Analyzing angular distribution (AD) :class:`AngularDistribution` for OH vector,
HH vector and dipole vector. It returns a line histogram with vector
orientation preference. A straight line in the output plot means no
preferential orientation in water molecules. In this case we are analyzing if
water molecules have some orientational preference, in this way we can see if
water molecules are under an electric field or if they are interacting with
something (residue, protein, etc)::

  import MDAnalysis
  from MDAnalysis.analysis.waterdynamics import AngularDistribution as AD

  u = MDAnalysis.Universe(pdb, trajectory)
  selection = "byres name OH2 and sphzone 6.0 (protein and (resid 42 or resid 26) )"
  bins = 30
  AD_analysis = AD(universe,selection,bins)
  AD_analysis.run()
  #now we print data ready to graph.

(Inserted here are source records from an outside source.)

The groups are shells around one centre, one inside the other: the same stretched ball of 6 dimensions in 6 sizes.
Some rows, each with its group after it:
[ 0.24  1.27  1.68 -0.26 -1.73  4.00 -2.68  1.07  3.23  4.09 -1.09 -2.80
 -0.19  2.72  3.77  0.42] | M
[ 0.62  0.59  1.17  0.02  2.24  1.36 -0.25 -1.39  0.94 -0.42  0.21 -0.62
 -4.95 -1.50 -4.24 -0.47] | F
[-0.22 -0.19 -0.79 -2.67 -4.19  3.10 -2.46  1.23  0.61 -2.03  0.90 -0.97
  2.08 -0.43  3.11 -2.98] | S
[-0.77 -0.86 -0.08  1.22  1.00 -0.43  0.22 -0.54  1.81  0.73 -0.19 -0.71
  0.88  2.85  1.52 -0.64] | Y
[ 0.68  2.17 -0.88  0.87  1.73  0.25 -0.69 -1.64 -0.29  0.71  1.41 -0.83
  3.52 -0.63  1.55  1.50] | Z
[-2.73 -2.21 -0.48 -2.68 -6.86  1.47  1.22 -0.78  4.15  0.42 -1.10 -2.40
  0.40  1.52  4.43 -1.68] | M
[ 0.37  2.12  2.32  1.82  0.83  2.08 -1.07 -0.22  3.02  6.20 -1.61 -2.80
 -0.11  2.92  2.79  3.32] | S
[-1.59 -4.98  0.94  1.19 -0.26 -4.02  2.04  2.92 -1.98 -4.68 -1.18  2.81
 -0.58  2.01 -2.44 -3.95] | Z
[-1.38 -1.60 -0.26 -1.16 -4.61  0.45 -0.35  1.64  0.74 -0.75 -0.51 -0.63
  3.57  1.63  4.39 -1.79] | Z
[-0.89 -2.48  2.03  1.12  0.11  0.21 -0.15  1.85  2.16  0.84 -1.86 -0.37
 -2.77  4.10 -0.04 -1.99] | P
[ 0.30 -0.78  1.71  0.12 -0.72  1.63 -2.04  2.78  0.15 -0.14 -0.79 -0.15
 -0.59  1.77  0.56 -1.90] | P
[-0.54  2.01  1.59  0.72 -1.67  2.31 -0.15 -1.36  4.28  6.70 -1.70 -3.77
  0.73  2.60  4.61  3.71] | S
[ 1.20  1.54  0.95  0.62  0.98 -1.29  0.31  0.43 -3.90 -1.70  0.59  1.13
  1.51 -4.03 -2.72  1.60] | Y
[-1.19 -0.39  1.14  1.54 -0.06  0.70  0.33 -0.74  4.26  4.53 -1.65 -2.44
 -0.11  4.70  3.46  1.14] | M
[ 1.58  0.95 -0.09  1.62  4.37 -0.10 -1.99  0.66 -2.24 -1.99  1.61  1.16
  1.38 -0.14 -1.74 -1.12] | F
[-0.63 -0.96  1.95 -0.29 -1.24  0.93  0.54  0.19  1.80  0.74 -1.48 -1.00
 -3.81  0.39 -1.49 -0.48] | Z
[-0.89  0.58 -1.52 -1.53 -2.56  0.96  0.33 -2.21  1.56 -0.38  1.00 -1.63
  2.39 -1.07  2.60 -0.10] | P
[-0.66 -1.88  1.12  0.90 -0.69 -0.21 -0.60  2.27  0.58 -0.04 -1.07  0.08
  0.80  3.24  1.63 -1.77] | Y
[-1.23 -3.32  0.60  1.26 -1.64 -6.43  3.74  2.61 -5.79 -5.28 -0.72  3.73
  4.02 -2.11 -2.17 -0.68] | S
[-0.18  0.41 -0.53  0.86  2.47  1.04 -0.52 -2.17  2.84  1.16  0.65 -1.49
 -0.74  2.08  0.55 -0.49] | Z
[-2.13 -4.25  0.60  0.42 -1.07 -2.26  2.25  0.65  1.33 -2.28 -1.34  0.72
 -2.19  2.60 -1.18 -3.10] | Y
[-0.64 -0.14  1.24 -1.04 -1.73  3.75 -1.26 -0.66  4.82  2.73 -1.09 -2.92
 -3.79  2.33  1.40 -0.99] | Z
[-1.72 -3.30  2.00  0.29 -2.99 -0.65  0.86  2.56  1.47  0.20 -2.40 -0.14
 -1.07  3.36  1.28 -1.87] | P
[-2.72 -3.17  0.05 -0.25 -2.99 -2.85  4.00 -1.39  1.60 -1.17 -1.33 -0.20
 -0.74  0.53 -0.14 -0.63] | M
[-0.36 -1.79  3.34  1.78 -0.10 -1.81  1.23  2.68 -1.04  0.57 -2.47  0.80
 -2.08  1.17 -2.12  0.38] | F
[-0.61  0.65 -0.73 -1.55 -4.15  1.02 -0.34 -0.10  0.19 -0.13  0.42 -1.26
  4.23 -1.05  3.93  0.20] | P
[-0.03  0.98  0.45  1.47  2.72 -0.60  1.23 -2.59  1.28  1.56  0.04 -1.00
 -1.31 -0.11 -1.56  1.82] | P
[ 1.18  3.88  0.93  0.29  0.12  4.07 -2.76 -0.93  2.62  5.32  0.03 -3.33
  1.64  0.92  3.88  2.98] | M
[-0.90 -3.11  0.60 -0.69 -0.98 -0.57  0.42  1.42 -0.22 -3.88 -0.36  1.14
 -2.72  0.28 -2.58 -3.95] | P
[ 1.14  2.33  1.26  2.58  4.01  0.43 -0.85 -0.86  0.58  3.36 -0.06 -1.11
  0.47  1.23  0.00  2.68] | Z
[ 2.57  3.01  1.15  1.57  6.35  1.58 -1.95 -1.36 -1.07  0.02  1.44 -0.06
 -3.48 -2.27 -5.30  0.87] | S
[ 0.15  1.70  1.65 -0.09 -0.48  1.78  0.21 -1.55  2.01  3.05 -0.87 -2.18
 -2.38 -0.99 -0.50  2.37] | M
[ 0.04 -1.33  2.29  3.64  3.99 -4.32  2.33  1.09 -2.59 -0.50 -1.31  2.00
 -0.85  0.71 -4.06  1.20] | M
[ 1.37  5.08 -0.62 -0.52  0.83  4.17 -2.25 -3.56  2.50  4.13  1.60 -3.57
  1.71 -1.68  2.74  3.38] | F
[-2.14 -3.62 -0.45 -0.84 -2.57 -1.40  1.78  0.09  1.28 -2.97 -0.52  0.32
 -0.71  1.36  0.07 -3.33] | Y
[-2.77 -4.15  1.04  0.04 -2.98  0.01  1.25  0.80  4.74  1.14 -2.39 -1.39
 -2.26  5.67  2.59 -2.82] | M
[-2.62 -2.37 -1.33 -0.23 -3.02 -1.32  2.10 -1.46  3.03  0.11 -0.47 -1.23
  2.76  2.96  4.18 -1.08] | F
[-0.27 -0.13  0.08 -0.21 -2.23 -2.44  1.57  0.71 -3.60 -2.67  0.24  1.24
  3.75 -3.35 -0.33  0.77] | P
[ 0.64 -1.14  1.75  2.72  5.51 -3.32  1.76  0.03 -2.67 -2.66 -0.16  2.33
 -3.94 -1.20 -7.31 -0.39] | S
[ 0.95  1.93 -0.59 -0.09  1.15  2.01 -2.07 -0.79  0.27  0.06  1.47 -1.00
  1.74 -0.50  1.11 -0.16] | Y
[ 0.45  2.09  1.76 -0.28  0.04  5.37 -2.74 -1.06  5.46  5.47 -0.93 -3.97
 -3.63  2.74  2.16  0.84] | S
[-1.52 -0.38  0.51 -0.71 -2.72  2.52 -0.06 -1.38  5.27  3.54 -1.22 -3.21
 -1.21  3.12  3.67 -0.01] | Y
[-0.67 -1.99 -0.21  1.17  0.51 -3.87  1.98  0.81 -3.11 -3.83  0.26  2.20
  2.50 -0.82 -1.61 -1.14] | Y
[-0.37 -0.16  0.87 -2.37 -3.75  2.74 -0.77  0.24  1.39 -0.63 -0.40 -1.38
 -2.26 -1.55 -0.08 -1.35] | F
[-1.43 -1.82  1.71  0.16 -4.77 -1.28  1.00  2.98 -0.53  0.73 -2.16 -0.10
  3.31  1.59  3.54  0.32] | F
[-1.38  0.35  1.38 -0.46 -3.82  0.66  1.68 -1.18  2.85  3.70 -1.84 -2.60
 -0.02  0.31  2.65  2.62] | F
[ 3.19  3.74  1.92  0.79  3.08  1.93 -3.11  1.59 -3.93 -0.29  1.10  0.53
  0.22 -3.85 -3.14  1.60] | S
[-0.11  2.09  0.30 -0.25 -2.97  0.90 -0.25 -0.26  0.27  2.72 -0.27 -1.87
  4.64 -0.63  4.43  2.84] | Z

New rows. What belongs after each?
[-2.55 -3.03  0.86  1.17 -2.33 -3.59  3.84 -0.17  1.10  0.43 -2.07 -0.04
  0.87  2.14  1.14  0.50] | Z
[-1.00  0.23 -0.94 -0.15 -0.98 -0.76  1.63 -2.47  1.14  0.15  0.43 -1.11
  1.81 -0.71  1.25  0.93] | Y
[ 0.83  1.63  0.57 -0.20  0.22  3.52 -2.93  0.28  1.91  1.90  0.35 -1.89
  0.18  1.33  2.10 -0.37] | Y
[-0.43 -2.17  2.61  1.00 -0.89 -0.22 -0.41  3.36  0.00  0.11 -2.01  0.42
 -1.41  2.68 -0.22 -1.57] | Z
[-0.58  1.11  0.99 -0.68 -0.97  4.60 -1.42 -2.20  6.57  5.08 -0.97 -4.24
 -3.64  3.09  2.69  0.48] | F
[-0.05 -1.08  1.74  2.01  2.79  0.52 -0.84  0.87  2.11  1.58 -1.10 -0.54
 -2.67  3.98 -0.67 -1.13] | Z
[ 0.29  1.34  0.05 -1.47 -1.71  1.21 -0.08 -1.09 -0.54 -1.02  0.71 -0.76
  0.05 -3.50 -0.84  0.48] | P
[-0.10 -1.24  1.03 -1.02 -3.18 -0.49 -0.20  2.84 -2.84 -3.20 -0.36  1.22
  1.35 -1.96 -0.58 -1.70] | Z
[-0.74 -4.16  0.15  0.13 -0.61 -3.12  0.63  3.44 -3.74 -6.79  0.14  3.40
  0.77 -0.02 -2.68 -4.96] | S
[-0.57  0.26 -0.09  1.49  1.51 -1.69  1.70 -1.99  0.59  0.87  0.04 -0.55
  1.16  0.35  0.03  1.56] | Y
[ 1.10  1.05  2.66  2.51  2.08 -1.09 -0.30  2.00 -2.23  1.66 -1.14  0.51
  0.89  0.13 -1.09  2.28] | Z
[ 0.68  0.88 -0.49 -1.60 -2.00  1.28 -1.55  0.88 -2.13 -2.80  1.35  0.24
  2.49 -2.94  0.38 -1.25] | Z
[ 0.42  0.32  2.33  0.73 -0.71  0.24 -0.39  1.96 -1.00  1.05 -1.27 -0.15
 -0.07 -0.19 -0.32  1.00] | Y
[ 2.11  3.84  0.84  2.70  3.97 -0.92 -0.85 -0.23 -3.33  1.78  0.96  0.19
  4.35 -2.00 -0.21  4.15] | S
[ 0.19  1.12 -0.47  0.21  2.52  1.72 -0.53 -2.96  2.74  0.81  1.01 -1.69
 -2.27  0.28 -1.02 -0.19] | Z
[-2.46 -1.77  0.18 -0.18 -3.90 -0.35  1.89 -0.84  3.79  2.42 -1.67 -2.10
  1.46  3.26  4.48  0.28] | P
[-1.29  1.22 -0.28  0.57 -2.46 -0.51  1.61 -2.05  2.14  3.90 -0.65 -2.43
  4.67  1.07  5.22  3.52] | S
[ 1.55  2.28  0.74  2.59  5.20  0.49 -1.50 -0.80 -0.09  1.92  0.75 -0.53
  0.44  0.97 -0.87  1.57] | M
[-3.17 -5.48  0.75 -0.05 -4.82 -1.99  1.80  2.79  2.14 -1.24 -2.45  0.24
  0.91  5.23  3.51 -3.71] | S
[-1.81 -1.98  0.73 -0.99 -6.41 -2.16  2.14  2.14 -1.67 -1.24 -1.54  0.36
  4.34 -0.83  3.07  0.21] | S
[-2.71 -3.44  1.06  0.35 -4.18 -3.20  3.57  0.86  0.73 -0.08 -2.37  0.05
  1.24  1.83  1.77 -0.07] | Z
[ 1.60  0.23  2.68  2.95  4.90 -2.37  0.25  1.81 -3.96 -1.34 -0.44  2.21
 -1.95 -1.42 -5.80  0.81] | M
[-1.16 -1.55  1.23  0.37 -0.18  1.24  0.18 -0.46  4.00  1.85 -1.37 -1.70
 -3.51  3.43  0.37 -1.24] | Y
[ 0.25  0.57  2.39  0.53 -0.14  1.83 -0.87  0.77  1.63  2.70 -1.43 -1.48
 -2.40  1.13 -0.14  0.82] | P
[ 0.42  2.60 -0.05  0.80  1.49  1.41 -0.46 -2.55  1.95  3.12  0.55 -2.21
  1.14  0.09  1.58  2.54] | Y
[-1.95 -1.85  1.41 -1.18 -5.41 -0.06  1.77  0.69  1.77  0.89 -2.10 -1.28
 -0.35  0.54  1.99  0.02] | M
[-0.08 -0.21  0.15 -0.14 -2.48 -2.34  0.95  1.65 -4.11 -2.84  0.26  1.50
  4.80 -2.87  0.45  0.39] | Z
[ 0.25  1.74  0.21 -0.76 -2.36  0.27  0.15 -0.28 -1.49  0.04  0.33 -0.67
  3.12 -3.04  1.21  1.87] | Y
[-1.32 -2.98  1.81  2.22  1.38 -3.47  2.81  0.65 -0.03 -0.65 -1.79  1.09
 -2.22  2.04 -2.68 -0.54] | P
[-1.09 -2.35  0.65  0.10 -1.08  0.79 -0.74  1.46  2.25 -0.26 -0.86 -0.55
 -0.80  3.73  1.64 -2.89] | Y
[ 0.54  1.34 -0.05  0.73  0.36 -2.02  0.94 -0.34 -3.41 -1.48  0.85  0.87
  3.73 -3.28 -0.76  1.85] | Y
[-1.83 -1.99 -0.17  1.73  1.54 -1.35  1.83 -2.00  3.77  1.52 -0.78 -1.17
 -0.89  4.33  1.15 -0.58] | S
[-1.43 -3.13  0.35  1.80  1.97 -2.45  1.76 -0.12  1.30 -1.29 -0.73  0.68
 -1.57  3.32 -1.35 -2.19] | Z
[ 0.39 -0.74 -0.74 -0.08  1.02 -0.87 -0.63  0.76 -2.56 -4.43  1.53  1.60
  1.46 -1.48 -1.77 -2.61] | Z
[-2.72 -5.98  0.42 -0.08 -4.02 -3.60  2.18  3.57 -0.96 -4.57 -1.63  2.20
  1.44  2.98  0.92 -4.70] | S
[ 0.12 -2.64  1.04  0.55  1.61 -1.77  0.15  2.21 -2.71 -5.03  0.08  2.53
 -2.46 -0.68 -4.83 -3.65] | Z
[-0.89 -2.51 -0.15 -0.64 -2.60 -1.28  0.13  2.31 -1.81 -3.91  0.03  1.39
  2.33  0.11  0.63 -3.07] | P
[ 0.43  1.12 -0.81  0.39  2.54  1.69 -1.36 -1.98  1.95  0.32  1.35 -1.26
 -0.27  0.85  0.19 -0.73] | Z
[-2.05 -0.06 -0.69 -0.78 -3.81 -0.38  2.44 -2.76  2.90  2.10 -0.62 -2.35
  2.26  0.21  3.71  1.85] | M
[ 0.20  2.68 -1.29  0.22 -0.46  0.73 -0.55 -2.01  0.51  1.98  1.23 -1.80
  5.60 -0.47  4.27  2.44] | S
[ 0.44  1.80 -0.69  1.13  1.09 -0.35 -0.52 -0.83 -0.72  0.80  1.05 -0.56
  4.67 -0.09  2.38  1.58] | M
[ 0.53 -0.66  0.77  0.71  2.09  1.66 -2.29  1.33  0.96 -0.67  0.19 -0.12
 -1.64  2.47 -0.57 -2.67] | Z
[-2.50 -3.34  0.52  1.91 -1.50 -4.11  3.37  0.50  0.74  0.31 -1.87  0.37
  2.59  3.55  2.26  0.05] | F
[-0.63 -0.57  0.19 -0.13 -0.42 -1.53  2.03 -1.34 -0.64 -1.67  0.03  0.22
 -0.75 -2.21 -2.29  0.22] | Y
[-0.48  1.76 -1.23 -1.36 -3.34  2.38 -1.12 -1.37  2.06  1.84  0.79 -2.56
  4.53  0.12  5.57  0.91] | M
[-0.78 -1.99 -0.87  1.09  0.69 -2.57  0.74  0.69 -1.39 -2.99  0.59  1.42
  3.22  1.36  0.60 -2.06] | F
[-2.04 -0.91  0.99 -2.14 -6.47  1.87  1.13 -0.47  3.77  2.38 -1.91 -2.81
 -0.62  0.69  3.61  0.39] | S
[-1.30 -4.10  2.31  0.12 -1.35 -1.81  1.74  2.44 -0.47 -2.98 -1.99  1.48
 -4.48  0.74 -3.88 -3.11] | S
[ 0.03  1.41 -0.61 -1.32 -3.69  0.49 -0.51  0.38 -1.73 -0.79  0.78 -0.55
  5.40 -2.54  3.23  0.91] | M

The first two columns are P(cos(theta)) vs cos(theta) for OH vector ,
  #the seconds two columns are P(cos(theta)) vs cos(theta) for HH vector and thirds two columns
  #are P(cos(theta)) vs cos(theta) for dipole vector
  for bin in range(bins):
        print("{AD_analysisOH} {AD_analysisHH} {AD_analysisDip}".format(AD_analysis.graph0=AD_analysis.graph[0][bin], AD_analysis.graph1=AD_analysis.graph[1][bin],AD_analysis.graph2=AD_analysis.graph[2][bin]))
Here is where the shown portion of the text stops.